The static linker can nop out calls it knows are unneeded. And we could give it license to alter the contents of the .init_array section, when that references at least one module global initializer function. Thereby just flattening the call graph.

// export module Quux;
// import Foo;
// import Bar;
// import Baz;
extern void ZGI_Foo ();
extern void ZGI_Bar ();
extern void ZGI_Baz ();

int init () { return 42; }

int myvar = init ();

static __attribute__ ((constructor)) void ZGI_Quux ()
{
  // no need to worry about concurrency.  We're a single thread
  static bool done;
  if (done) return;
  done = true;

  __asm ("_ZGD_Quux:"); // mark start of direct import init calls
  ZGI_Foo ();
  ZGI_Bar ();
  ZGI_Baz ();

  // Quux's inits
  myvar = init ();
}
urnathan commented 4 years ago

Perhaps better mangling prefixes are 'GI' for the initialization function, and 'Gi' for the sequence of calls.

I can't find thread_local support in the ABI. By inspection GCC emits per-global thread_local dynamic initialization functions, using a TH prefix. Users unsure of whether there is a global init ('extern thread_local T var;'), provide a weak declaration of the function, and do the call-if-non-zero dance. The initializer function maintains a per-thread guard variable. There's no guarantee that thread_locals declared earlier in a TU are dynamically initialized before a later variable is. Perhaps we can just punt on thread_local? Otherwise, it seems a quite expensive thread-startup cost, unless we can guarantee the static linker optimizes it. Global thread locals are expensive, but at least you only pay that cost per-use.

urnathan commented 4 years ago

We have a vendor extension of constructor priorities, I suspect other implementations have that too. I do not propose doing anything to change that -- priorities are essentially an attempt at getting some kind of global constructor ordering, and it's somewhat brittle. It would be very expensive to apply the kind of ordering 1874 requests across each priority level. Let's not go there.

urnathan commented 3 years ago

While the above scheme works, we could do better. I disregarded this potential optimization as I thought it required collusion between the compiler-generating-the-obj and the compiler-generating-the-cmi. These are very often the same compilation, but that need not be the case. In GCC I added -fmodule-only to elide generation of the object file, at user request. Now modules landed in GCC I have of course received a bug report about unnecessary startup goup.
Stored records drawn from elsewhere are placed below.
Each row is a point. The points of each table are mixes of a few directions, plus a little noise. How many directions does each table use, and how many do they share? Where both have some left over, give the other angles between the two spaces (their principal angles), to ten degrees, smallest first.

First (6 x 3)
[[ 41  -2  -1]
 [-84  27  61]
 [ 17 -26 -61]
 [ 43   4  13]
 [ 10  -4 -10]
 [-27   0  -2]]
Second (4 x 3)
[[ -4 -15   0]
 [ 11  47   5]
 [ 12  55   5]
 [-20 -87  -8]]
Directions: first 2, second 1, shared 0; angles 60

First (10 x 8)
[[ 27 -20   9  69 -23 -84  48   2]
 [ -9 -15 -35 -31  13   6 -22  33]
 [ -4  34 -12 -22   0  68  63 -42]
 [ 19  14 -22  11   2  16  79 -39]
 [ 30 -31 -43   2  34 -37 -17   7]
 [-14   4  28  15 -25 -12   0  13]
 [-39  13  38  12 -57  -3  26  37]
 [  4  11 -19 -53  49  63 -53 -31]
 [  7  14  67  26   3  -8 -59 -37]
 [-22 -23 -13 -29   3 -10 -64  58]]
Second (10 x 8)
[[-35  18 -10 -44 -11  57   7  18]
 [ -6   5 -22 -23   6  29  15   0]
 [ 86 -36 -40  63  51 -88  27 -55]
 [-15   3  28   6 -17  -7 -21  13]
 [-39   9  80  17 -47 -16 -57  34]
 [-48  20  27 -33 -31  46 -20  33]
 [  0  -3  37  29 -13 -35 -25   5]
 [-17   4  30   1 -18  -2 -22  15]
 [ 30  -7 -65 -16  37  18  44 -26]
 [ 46 -14 -66   0  44  -4  47 -38]]
Directions: first 4, second 2, shared 2

First (11 x 12)
[[ 14 -80  41  52  30  -2 -25  43  82   5  -2  12]
 [ -2  18  -8  -9  -9  -2   7  -8 -18  -3   0  -4]
 [ 13  41 -24  -7 -45 -26  37   1 -38 -29  -5  -7]
 [ 10 -64  32  41  25  -2 -20  34  65   2  -1  12]
 [-25  13  -4 -30  29  31 -26 -34 -21  30   7  -2]
 [ 23 -53  24  46   1 -20   1  44  60 -16  -7   9]
 [  4  42 -23 -15 -36 -16  28  -8 -40 -18  -4  -6]
 [-28   4   2 -30  37  37 -32 -34 -13  36   9   0]
 [ -5  14  -8 -12  -2   4   3 -11 -15   2   2  -2]
 [-11  60 -31 -39 -23   2  18 -34 -62  -2   1 -11]
 [  5   3  -1   3  -9  -8   7   5  -2  -7  -1   0]]
Second (11 x 12)
[[-17  -7   7  12   0   9  -9  14  -2   1  -6   9]
 [ 82  25  22 -12  -5 -50  10 -58  22  -4   9   4]
 [ 39   8  20 -21   4 -29 -23 -32  10  -8 -50  28]
 [-79 -21 -13  28   0  47  -5  57 -20   5   9  -5]
 [-16 -17  27  -9  13  -2 -60   4   2  -8 -95  56]
 [ -8  31  -8  23 -29   2  34   3 -23   1  53 -19]
 [-33  -9 -38 -37  10  20  -1  17 -23  -4 -34 -13]
 [ 46   0   9 -28  11 -26 -13 -34  18  -5 -32  12]
 [ 10  10 -17  -8  -4  -2  23  -7  -5   0  29 -23]
 [ -5  11  -2  31 -15   9  34  11  -1   8  72 -27]
 [-17 -30  -5  22  15  22  11  25  22  15  46 -24]]
Directions: first 2, second 4, shared 1; angles 70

Specifically, when compiling interface X, we know whether that object has dynamic initializers and/or imports modules that have them. 1) we can elide calling a global-module-ctor for imports that have no dynamic initialization and 2) if we also have no dynamic initializers we do not need to emit the global module constructor. but doing so relies on us knowing that the compiler emitting the object has made the same determination about the existence of dynamic initializations. And it might have made a different decision about promoting a dynamic initialization to a static one. (different optimization level?). If 'has dynamic initialization' is determined before any such promotion, then it is a property of the source, and we can rely on it. Thus I propose 1) you only emit calls to known-needed module-global-ctors (this can be indicated by some flag in the module's CMI) 2) you only emit a module-global-ctor when it is known non-empty.

fweimer-rh commented 3 years ago

The dynamic linker also needs to know the number of global objects. At least in the glibc implementation, we cannot throw from an ELF constructor if there is a memory allocation failure while for the bookkeeping data which is needed to record the initialization order.

This is also a bug in the current implementation of C++ global data objects, and fixing it has ABI impact (but perhaps not at the Itanium ABI layer).

urnathan commented 3 years ago

Thanks Florian, that sounds like an orthogonal problem. There's a variant of #2 in that we could emit an empty function (other than the minimal setup/teardown) in the cases where there are no dynamic inits. That'd leave #1 to be an implementation detail, but with the ABI-visible behaviour of the dynamic-module-ctor not being a hook into which arbitrary code could be injected.